Ruppen, Paul; Einstieg in die formale Logik. Ein Lern- und Übungsbuch für Nichtmathematiker (Entry to formal logic. Learning and training book for non-mathematicians). (German); Bern: Peter Lang, (ISBN 3-906756-85-8/pbk). 368 S. sFr. 49.00; DM 61.00; öS 408.00; $ 39.96; £ 46.00; FF 196.00 (1997).

This is a textbook on formal (mathematical) logic. It is intended for persons of non-mathematical profession. The subject of the book is reflected in the chapters titles: 1. Logic of propositions. 2. Some concepts of metalogic. 3. Predicate logic. 4. Set theory. Semantics of predicate logic. 5. Exercises and solutions. The first chapter deals with correct and incorrect inferences formalized within the frame of propositional logic (PL). The author introduces the formal PL language based on the connectives for "not", "or", "and", "if .. then". The main rules of inference, e.g. modus ponens, deduction theorem, the rule of omitting double negation, the rule of joining (elimination) of a conjunction and disjunction, reductio ad absurdum, and some others are introduced and discussed. Application of these rules in logical deduction is illustrated by examples.

The second chapter deals with the concept of well-formed PL formula. It is demonstrated that this concept is decidable in the class of all PL formulas (here, a formula is a finite sequence of symbols if the PL alphabet). Further, the propositional calculus is considered as a system of natural deduction (according to Genzen) and then as an axiomatic system stated by Russell in his Principia Mathematica. Completeness and consistency of propositional calculus are proved. Some alternative axiomatic representations of propsoitional logic are presented.

The third chapter presents predicate logic. Some new rules of inference are introduced (the rule for joining (omitting) the universal quantifier, the similar rules for the existential quantifier). Applications of the rules is explained in detail. The principle inference figures of Aristotle's syllogistics are presented.
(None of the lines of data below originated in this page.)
Here is a tiny trained network, its code and every weight. The questions are about switching its units off for an input and a target symbol, where a switched-off unit gives its printed mean instead of its output.

import numpy as np


def w(rows, s, z=0):
    codes = np.array(rows[::2]) - 128.0
    scale = np.full(codes.shape[1], s)
    scale[-1] = z or s
    return codes * scale


def f(y):
    return np.maximum(y, 0)


def softmax(a):
    e = np.exp(a - a.max(-1, keepdims=True))
    return e / e.sum(-1, keepdims=True)


def log_softmax(a):
    a = a - a.max(-1, keepdims=True)
    return a - np.log(np.exp(a).sum(-1, keepdims=True))


def net(x, mask):
    ids = ['αβγζηθλμξτψ'.index(c) for c in x.split()]
    T = len(ids)
    res = E[ids] + P[:T]
    r = res
    for j in range(2):
        rows = slice(4 * j, 4 * j + 4)
        q, k, v = (r @ M[0][rows].T for M in (Q, K, V))
        z = softmax(np.where(np.tri(T) > 0, q @ k.T / 4**0.5, -1e9)) @ v
        o = O[0][rows]
        res = res + np.where(mask[j], z, o[:, -1]) @ o[:, :-1]
    y = f(res @ A[0][:, :-1].T + A[0][:, -1])
    res = res + np.where(mask[2:10], y, B[0][:, -1]) @ B[0][:, :-1]
    return log_softmax(res[-1] @ U[:, :-1].T + U[:, -1])


Q, K, V, O, A, B = {}, {}, {}, {}, {}, {}
E = w([
[177,178,135,196,90,206,117,86,61],'α',
[186,61,20,220,99,61,119,215,181],'β',
[150,76,43,210,83,56,164,219,218],'γ',
[182,174,149,224,142,201,116,85,78],'ζ',
[183,98,22,227,160,16,210,196,234],'η',
[180,182,181,164,175,188,100,86,88],'θ',
[158,192,127,146,120,213,116,100,88],'λ',
[218,43,143,70,101,37,80,255,185],'μ',
[230,11,91,114,146,169,242,208,230],'ξ',
[48,102,229,76,219,85,182,37,38],'τ',
[145,222,77,98,143,207,81,47,152],'ψ',
],0.006)
P = w([
[174,171,128,209,34,86,240,211,10],'0',
[212,116,163,207,58,70,210,134,56],'1',
[214,102,170,187,90,78,211,126,91],'2',
[190,103,121,183,124,96,198,144,114],'3',
[173,98,114,164,145,102,183,148,147],'4',
[168,87,101,149,178,118,162,146,162],'5',
[154,94,88,123,193,125,153,142,182],'6',
[137,86,72,101,205,140,137,142,199],'7',
[120,76,58,74,217,156,120,132,218],'8',
[109,77,32,68,231,161,97,125,234],'9',
[104,78,3,38,238,168,71,105,240],'10',
],0.0052)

The set theory of Zermelo and Fraenkel is exposed in the forth chapter. On this basis, the natural numbers are defined. The chapter has a two-fold purpose. On the one hand, it illustrates the main procedures of logic deduction once again; on the other hand, it presents the semantics of predicate logic by the use of set theory. The axiomatic construction of predicate logic is presented very briefly. Gödel's completeness theorem is not proved. The last chapter contains solutions for numerous exercises. In our opinion, many of them (very simple) may be omitted.

The book can be useful also for mathematicians beginning to study mathematical logic. I. Kh. Bekker (Tomsk).